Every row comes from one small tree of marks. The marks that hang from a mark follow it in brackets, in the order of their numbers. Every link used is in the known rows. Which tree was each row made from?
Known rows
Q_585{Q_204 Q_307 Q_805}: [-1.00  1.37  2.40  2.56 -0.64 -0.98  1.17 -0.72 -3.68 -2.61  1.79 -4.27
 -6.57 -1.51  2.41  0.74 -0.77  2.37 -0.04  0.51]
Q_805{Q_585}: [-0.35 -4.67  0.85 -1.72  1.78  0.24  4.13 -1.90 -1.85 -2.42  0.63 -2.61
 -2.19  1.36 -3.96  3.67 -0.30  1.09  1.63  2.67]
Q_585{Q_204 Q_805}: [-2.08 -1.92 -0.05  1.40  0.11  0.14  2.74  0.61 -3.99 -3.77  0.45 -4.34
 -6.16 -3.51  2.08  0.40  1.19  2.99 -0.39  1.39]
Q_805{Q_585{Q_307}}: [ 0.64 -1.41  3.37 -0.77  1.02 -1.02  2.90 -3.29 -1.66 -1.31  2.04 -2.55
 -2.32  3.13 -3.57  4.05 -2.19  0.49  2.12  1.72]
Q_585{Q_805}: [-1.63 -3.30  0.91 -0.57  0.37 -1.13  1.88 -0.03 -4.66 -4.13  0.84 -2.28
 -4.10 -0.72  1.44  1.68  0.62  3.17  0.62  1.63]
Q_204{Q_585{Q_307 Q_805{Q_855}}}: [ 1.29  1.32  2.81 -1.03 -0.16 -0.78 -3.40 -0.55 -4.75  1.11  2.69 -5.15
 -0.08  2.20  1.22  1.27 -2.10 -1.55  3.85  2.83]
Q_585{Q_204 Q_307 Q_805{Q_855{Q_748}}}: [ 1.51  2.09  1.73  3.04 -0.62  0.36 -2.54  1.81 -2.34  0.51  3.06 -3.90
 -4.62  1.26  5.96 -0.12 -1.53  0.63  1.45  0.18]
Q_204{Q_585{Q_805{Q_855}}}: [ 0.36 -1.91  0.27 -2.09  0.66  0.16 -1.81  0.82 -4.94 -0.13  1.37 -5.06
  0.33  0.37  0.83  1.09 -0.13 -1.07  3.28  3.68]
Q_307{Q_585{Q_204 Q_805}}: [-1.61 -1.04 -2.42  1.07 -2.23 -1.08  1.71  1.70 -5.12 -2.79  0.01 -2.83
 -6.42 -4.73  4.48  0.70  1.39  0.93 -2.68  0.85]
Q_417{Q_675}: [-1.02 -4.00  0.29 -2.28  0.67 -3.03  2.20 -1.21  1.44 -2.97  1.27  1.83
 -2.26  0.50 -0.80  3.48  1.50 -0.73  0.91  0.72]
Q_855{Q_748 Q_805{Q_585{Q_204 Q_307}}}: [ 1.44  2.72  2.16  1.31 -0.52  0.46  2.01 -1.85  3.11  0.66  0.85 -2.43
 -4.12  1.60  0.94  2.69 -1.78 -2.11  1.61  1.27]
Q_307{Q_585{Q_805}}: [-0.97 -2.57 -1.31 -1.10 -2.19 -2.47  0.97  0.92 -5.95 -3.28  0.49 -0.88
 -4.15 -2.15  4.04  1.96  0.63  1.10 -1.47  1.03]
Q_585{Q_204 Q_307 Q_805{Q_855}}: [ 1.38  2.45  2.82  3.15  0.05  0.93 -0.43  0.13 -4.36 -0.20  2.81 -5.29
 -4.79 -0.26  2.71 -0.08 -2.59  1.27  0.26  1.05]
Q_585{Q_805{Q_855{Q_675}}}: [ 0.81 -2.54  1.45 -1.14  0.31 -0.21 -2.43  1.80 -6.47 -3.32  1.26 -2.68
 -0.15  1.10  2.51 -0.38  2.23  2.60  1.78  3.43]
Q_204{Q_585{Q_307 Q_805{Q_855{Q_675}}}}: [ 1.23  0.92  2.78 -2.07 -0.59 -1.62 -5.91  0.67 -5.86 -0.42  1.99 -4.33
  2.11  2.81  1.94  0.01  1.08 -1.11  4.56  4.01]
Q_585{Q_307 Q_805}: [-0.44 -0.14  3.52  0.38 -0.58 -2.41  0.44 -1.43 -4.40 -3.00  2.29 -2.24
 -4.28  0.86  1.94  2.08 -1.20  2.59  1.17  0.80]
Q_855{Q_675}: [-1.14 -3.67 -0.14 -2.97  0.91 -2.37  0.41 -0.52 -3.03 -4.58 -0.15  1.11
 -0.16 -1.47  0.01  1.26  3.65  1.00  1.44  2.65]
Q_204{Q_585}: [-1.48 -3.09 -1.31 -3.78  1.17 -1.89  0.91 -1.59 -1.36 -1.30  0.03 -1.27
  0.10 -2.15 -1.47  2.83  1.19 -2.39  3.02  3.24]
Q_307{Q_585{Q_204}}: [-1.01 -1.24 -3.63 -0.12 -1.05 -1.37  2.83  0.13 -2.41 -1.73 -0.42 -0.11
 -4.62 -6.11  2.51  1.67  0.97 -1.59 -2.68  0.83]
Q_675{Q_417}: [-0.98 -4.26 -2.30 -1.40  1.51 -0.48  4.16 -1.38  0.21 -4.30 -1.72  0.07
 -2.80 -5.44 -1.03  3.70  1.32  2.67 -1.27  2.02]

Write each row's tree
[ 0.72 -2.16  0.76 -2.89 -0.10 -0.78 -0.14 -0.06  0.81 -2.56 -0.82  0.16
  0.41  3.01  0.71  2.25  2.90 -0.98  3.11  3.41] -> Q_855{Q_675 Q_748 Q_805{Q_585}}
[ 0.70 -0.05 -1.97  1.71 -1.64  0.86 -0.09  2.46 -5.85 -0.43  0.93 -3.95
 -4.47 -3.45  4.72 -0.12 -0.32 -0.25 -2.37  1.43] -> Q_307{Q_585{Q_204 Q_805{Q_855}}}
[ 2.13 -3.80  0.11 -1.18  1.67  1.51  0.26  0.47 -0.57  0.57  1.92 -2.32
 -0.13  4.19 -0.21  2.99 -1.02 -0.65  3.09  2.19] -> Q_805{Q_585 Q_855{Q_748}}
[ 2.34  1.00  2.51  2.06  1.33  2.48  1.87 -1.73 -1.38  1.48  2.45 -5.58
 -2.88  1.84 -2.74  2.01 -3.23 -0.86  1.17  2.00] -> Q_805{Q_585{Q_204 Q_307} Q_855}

================================

* Aim of the exercise: Output each line of the data exactly as it stands above.

* Answer to the problem:
Every row comes from one small tree of marks. The marks that hang from a mark follow it in brackets, in the order of their numbers. Every link used is in the known rows. Which tree was each row made from?
Known rows
Q_585{Q_204 Q_307 Q_805}: [-1.00  1.37  2.40  2.56 -0.64 -0.98  1.17 -0.72 -3.68 -2.61  1.79 -4.27
 -6.57 -1.51  2.41  0.74 -0.77  2.37 -0.04  0.51]
Q_805{Q_585}: [-0.35 -4.67  0.85 -1.72  1.78  0.24  4.13 -1.90 -1.85 -2.42  0.63 -2.61
 -2.19  1.36 -3.96  3.67 -0.30  1.09  1.63  2.67]
Q_585{Q_204 Q_805}: [-2.08 -1.92 -0.05  1.40  0.11  0.14  2.74  0.61 -3.99 -3.77  0.45 -4.34
 -6.16 -3.51  2.08  0.40  1.19  2.99 -0.39  1.39]
Q_805{Q_585{Q_307}}: [ 0.64 -1.41  3.37 -0.77  1.02 -1.02  2.90 -3.29 -1.66 -1.31  2.04 -2.55
 -2.32  3.13 -3.57  4.05 -2.19  0.49  2.12  1.72]
Q_585{Q_805}: [-1.63 -3.30  0.91 -0.57  0.37 -1.13  1.88 -0.03 -4.66 -4.13  0.84 -2.28
 -4.10 -0.72  1.44  1.68  0.62  3.17  0.62  1.63]
Q_204{Q_585{Q_307 Q_805{Q_855}}}: [ 1.29  1.32  2.81 -1.03 -0.16 -0.78 -3.40 -0.55 -4.75  1.11  2.69 -5.15
 -0.08  2.20  1.22  1.27 -2.10 -1.55  3.85  2.83]
Q_585{Q_204 Q_307 Q_805{Q_855{Q_748}}}: [ 1.51  2.09  1.73  3.04 -0.62  0.36 -2.54  1.81 -2.34  0.51  3.06 -3.90
 -4.62  1.26  5.96 -0.12 -1.53  0.63  1.45  0.18]
Q_204{Q_585{Q_805{Q_855}}}: [ 0.36 -1.91  0.27 -2.09  0.66  0.16 -1.81  0.82 -4.94 -0.13  1.37 -5.06
  0.33  0.37  0.83  1.09 -0.13 -1.07  3.28  3.68]
Q_307{Q_585{Q_204 Q_805}}: [-1.61 -1.04 -2.42  1.07 -2.23 -1.08  1.71  1.70 -5.12 -2.79  0.01 -2.83
 -6.42 -4.73  4.48  0.70  1.39  0.93 -2.68  0.85]
Q_417{Q_675}: [-1.02 -4.00  0.29 -2.28  0.67 -3.03  2.20 -1.21  1.44 -2.97  1.27  1.83
 -2.26  0.50 -0.80  3.48  1.50 -0.73  0.91  0.72]
Q_855{Q_748 Q_805{Q_585{Q_204 Q_307}}}: [ 1.44  2.72  2.16  1.31 -0.52  0.46  2.01 -1.85  3.11  0.66  0.85 -2.43
 -4.12  1.60  0.94  2.69 -1.78 -2.11  1.61  1.27]
Q_307{Q_585{Q_805}}: [-0.97 -2.57 -1.31 -1.10 -2.19 -2.47  0.97  0.92 -5.95 -3.28  0.49 -0.88
 -4.15 -2.15  4.04  1.96  0.63  1.10 -1.47  1.03]
Q_585{Q_204 Q_307 Q_805{Q_855}}: [ 1.38  2.45  2.82  3.15  0.05  0.93 -0.43  0.13 -4.36 -0.20  2.81 -5.29
 -4.79 -0.26  2.71 -0.08 -2.59  1.27  0.26  1.05]
Q_585{Q_805{Q_855{Q_675}}}: [ 0.81 -2.54  1.45 -1.14  0.31 -0.21 -2.43  1.80 -6.47 -3.32  1.26 -2.68
 -0.15  1.10  2.51 -0.38  2.23  2.60  1.78  3.43]
Q_204{Q_585{Q_307 Q_805{Q_855{Q_675}}}}: [ 1.23  0.92  2.78 -2.07 -0.59 -1.62 -5.91  0.67 -5.86 -0.42  1.99 -4.33
  2.11  2.81  1.94  0.01  1.08 -1.11  4.56  4.01]
Q_585{Q_307 Q_805}: [-0.44 -0.14  3.52  0.38 -0.58 -2.41  0.44 -1.43 -4.40 -3.00  2.29 -2.24
 -4.28  0.86  1.94  2.08 -1.20  2.59  1.17  0.80]
Q_855{Q_675}: [-1.14 -3.67 -0.14 -2.97  0.91 -2.37  0.41 -0.52 -3.03 -4.58 -0.15  1.11
 -0.16 -1.47  0.01  1.26  3.65  1.00  1.44  2.65]
Q_204{Q_585}: [-1.48 -3.09 -1.31 -3.78  1.17 -1.89  0.91 -1.59 -1.36 -1.30  0.03 -1.27
  0.10 -2.15 -1.47  2.83  1.19 -2.39  3.02  3.24]
Q_307{Q_585{Q_204}}: [-1.01 -1.24 -3.63 -0.12 -1.05 -1.37  2.83  0.13 -2.41 -1.73 -0.42 -0.11
 -4.62 -6.11  2.51  1.67  0.97 -1.59 -2.68  0.83]
Q_675{Q_417}: [-0.98 -4.26 -2.30 -1.40  1.51 -0.48  4.16 -1.38  0.21 -4.30 -1.72  0.07
 -2.80 -5.44 -1.03  3.70  1.32  2.67 -1.27  2.02]

Write each row's tree
[ 0.72 -2.16  0.76 -2.89 -0.10 -0.78 -0.14 -0.06  0.81 -2.56 -0.82  0.16
  0.41  3.01  0.71  2.25  2.90 -0.98  3.11  3.41] -> Q_855{Q_675 Q_748 Q_805{Q_585}}
[ 0.70 -0.05 -1.97  1.71 -1.64  0.86 -0.09  2.46 -5.85 -0.43  0.93 -3.95
 -4.47 -3.45  4.72 -0.12 -0.32 -0.25 -2.37  1.43] -> Q_307{Q_585{Q_204 Q_805{Q_855}}}
[ 2.13 -3.80  0.11 -1.18  1.67  1.51  0.26  0.47 -0.57  0.57  1.92 -2.32
 -0.13  4.19 -0.21  2.99 -1.02 -0.65  3.09  2.19] -> Q_805{Q_585 Q_855{Q_748}}
[ 2.34  1.00  2.51  2.06  1.33  2.48  1.87 -1.73 -1.38  1.48  2.45 -5.58
 -2.88  1.84 -2.74  2.01 -3.23 -0.86  1.17  2.00] -> Q_805{Q_585{Q_204 Q_307} Q_855}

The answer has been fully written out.